Gulf newspaper: Houthi militia detains 200 judges and prevents them from communicating

English - Wednesday 12 July 2023 الساعة 03:51 pm
Sana'a, NewsYemen, exclusive:

The Saudi newspaper, Al-Sharq Al-Awsat, said that the Houthi militia is holding 200 judges in a government facility in Sana'a.

The newspaper reported, according to "local Yemeni sources in Sana'a," that the Houthi militia lured the judges to a meeting at the headquarters of the Higher Judicial Institute, before detaining them and confiscating their phones since last Saturday, and preventing them from communicating with their families.

While the Houthi move was condemned by the government, the sources suggested that the group detained the judges in order to subject them to a sectarian mobilization course, in the context of its approach to ideologize the employees subject to it, and to stuff their brains with the ideas of the group's leader and founder, which center around the alleged right of Houthi to rule the Yemenis.

Since the beginning of the month of Dhu al-Hijjah, the leader of the group with the imam approach, which has become unfolding day after day, continues to give lessons and daily lectures to mobilize his supporters with his ideas about the alleged state and to give them lessons in the fanatical religious commitment of his group and him as a divine ruler of the Yemenis.

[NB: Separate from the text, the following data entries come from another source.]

Rows are points. The points of each table are mixes of a few directions, plus a little noise. How many directions does each table use, and how many do they share? Where both have some left over, give the other angles between the two spaces (their principal angles), to ten degrees, smallest first.

First (5 x 3)
[[ -3 -15 -68]
 [  1   5  17]
 [  6  24  94]
 [  1   7  24]
 [ -4 -18 -67]]
Second (4 x 3)
[[ -3  29  17]
 [  9 -42  11]
 [ -6 -16 -90]
 [  1  28  62]]
Directions: first 1, second 2, shared 1

First (7 x 4)
[[-48 -32  -3  -9]
 [  8  -2 -35  54]
 [ 56  10 -26  -7]
 [-50 -23  -2  18]
 [ -1  23  31   4]
 [-17   7  38 -30]
 [ 55  19  -2 -25]]
Second (5 x 4)
[[  8  -5 -18   8]
 [  2 -11  26 -95]
 [ 15  33  23  27]
 [  0  -7 -30  43]
 [-24  -8  -1  15]]
Directions: first 3, second 3, shared 3

First (7 x 6)
[[ 30 -38  15  12  30  11]
 [  6  -9   4   2   3   1]
 [ 35 -40  15  13  31  10]
 [ 37 -45  17  16  32  10]
 [-74  86 -35 -28 -66 -20]
 [ 18 -24  10   8  17   5]
 [-55  65 -25 -21 -52 -17]]
Second (9 x 6)
[[-35  45 -18 -13 -21 -12]
 [ 26  -8  26 -13 -23  11]
 [ 47 -14  46 -23 -40  16]
 [ 76   7  63 -41 -31  17]
 [-31  -5 -28  20  24  -8]
 [  1 -45   8  11 -21  13]
 [ 23  62 -17  -1  95 -21]
 [-40   2 -30  15   6  -7]
 [-64 -41 -49  45  13  -5]]
Directions: first 1, second 3, shared 1

First (10 x 8)
[[  1   6   4   6  11  15 -27 -13]
 [  7  -8 -21  -7 -17  17  -2  -2]
 [ 21   2  -2  -5 -12 -14   9  13]
 [-61 -35  95  39  20 -10  34  16]
 [-48 -21 -20  -8  -6  -1  50   1]
 [ 54  21 -17 -13 -14 -19 -13  12]
 [ 43   1  33  13 -11   1 -28  13]
 [-13  13 -32 -14  10  -9  10  -9]
 [ 10  17 -32 -13   4  -3  -9  -9]
 [-15   3  -8   3  14  23 -23 -21]]
Second (7 x 8)
[[  3 -11  51  25   9 -12  -8   5]
 [-21   5 -40 -21  -2   1  24  -4]
 [  4  -2  62  22  10  -3 -15  12]
 [-13   7 -32 -19  -4   6  14  -1]
 [  0 -12 -54  -6  -7 -13  15 -20]
 [ 36  -2  60  27   2   5 -42   8]
 [ -8  15 -47 -29  -8  15  10  -1]]
Directions: first 4, second 3, shared 2; angles 80

First (9 x 11)
[[ -5 -48  55  48  -4 -13  95  58 -15 -42 -52]
 [-12  55 -15 -38 -19   9 -53 -12   8  30  17]
 [ -5  -5  19   9  -6  -3  21  18  -4  -8 -17]
 [ 22 -14 -57 -14  35   5 -56 -65  12  14  51]
 [ 12  -7 -27  -6  16   3 -27 -31   6   8  23]
 [ 21 -45 -26  16  34  -3   2 -31   4 -10  21]
 [-33  74  37 -27 -54   5  -5  49  -4  20 -30]
 [ 11 -11 -26  -4  19   3 -23 -30   4   6  22]
 [-14   0  39  15 -19  -5  46  44  -9 -15 -36]]
Second (9 x 11)
[[ 30 -19 -77 -19  48   7 -73 -89  15  18  68]
 [ -3  21   4 -10 -19  10 -25  20  11  15  -3]
 [ 17 -35 -38   5  46  -9   3 -62 -10 -13  33]
 [-23  20  58  10 -41  -2  46  73  -7 -10 -50]
 [ -5 -12  16  12   3  -8  37   6 -13 -16 -14]
 [  2 -17  -5   8  17  -7  20 -18 -10 -14   3]
 [ 13 -18 -33  -3  29  -2 -16 -45   1   0  29]
 [ -9  30  18  -9 -30   9 -17  39  12  16 -15]
 [-23  34  55   2 -48   3  24  79   2   2 -48]]
Directions: first 2, second 2, shared 1; angles 30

Al-Houthi also directs his daily speeches and lectures in order to attract more Yemenis in his areas of control, especially young men, boys and influential personalities.

While the Gulf newspaper quoted its local sources as saying that the militia authorities had detained the judges to subject them to what they called "cultural courses", the Minister of Information in the legitimate government, Muammar al-Iryani, confirmed the detention of those judges.

Al-Eryani said, in an official statement referred to by the newspaper, that the militias lured the 200 judges to attend a meeting at the Judiciary Institute, and put them in a so-called “closed cultural course.” Communication with them was cut off from the moment of the kidnapping, describing what the Houthi militia had done as "a criminal act that falls within its scheme aimed at demolishing state institutions, including the judiciary."

Al-Eryani added that, since the moment of the coup, the Houthi militia has sought to extend its control over the joints of the judiciary and undermine the independence of the judiciary, by subjecting its members to sectarian courses, and trying to subdue them through liquidation, arbitrary detention, enforced disappearance, torture, displacement, looting of money and property, and the replacement of Hundreds of its members coming from Saada instead.

He accused the Houthi militia of "using the judiciary as a tool to settle its political scores with opponents of its coup project, suppress freedom of opinion and expression in areas under its control, extort merchants, plunder and confiscate citizens' money and property, and legitimize their criminal practices against Yemenis," as he put it.

Al-Eryani called on the international community, the United Nations and its special envoy to Yemen to "clearly condemn these criminal practices, pressure the leaders of the Houthi militia to distance the judiciary from the conflict, and stop their efforts to undermine the independence of the judiciary and prejudice judicial freedoms, using it as a tool of repression and political terrorism."

The coup group also monopolized studies at the Higher Judicial Institute for the benefit of its loyalists and the sons of its leaders, and harnessed the courts to issue hundreds of arbitrary sentences against its political opponents and opponents, including death sentences and confiscation of funds and real estate.

Since its coup against the Yemeni consensus and storming Sanaa, the Houthi militia has been seeking to sectarianize local communities and government institutions. Where it imposed the so-called "code of professional conduct" that obliges government workers to recognize the right of the Houthi dynasty to rule.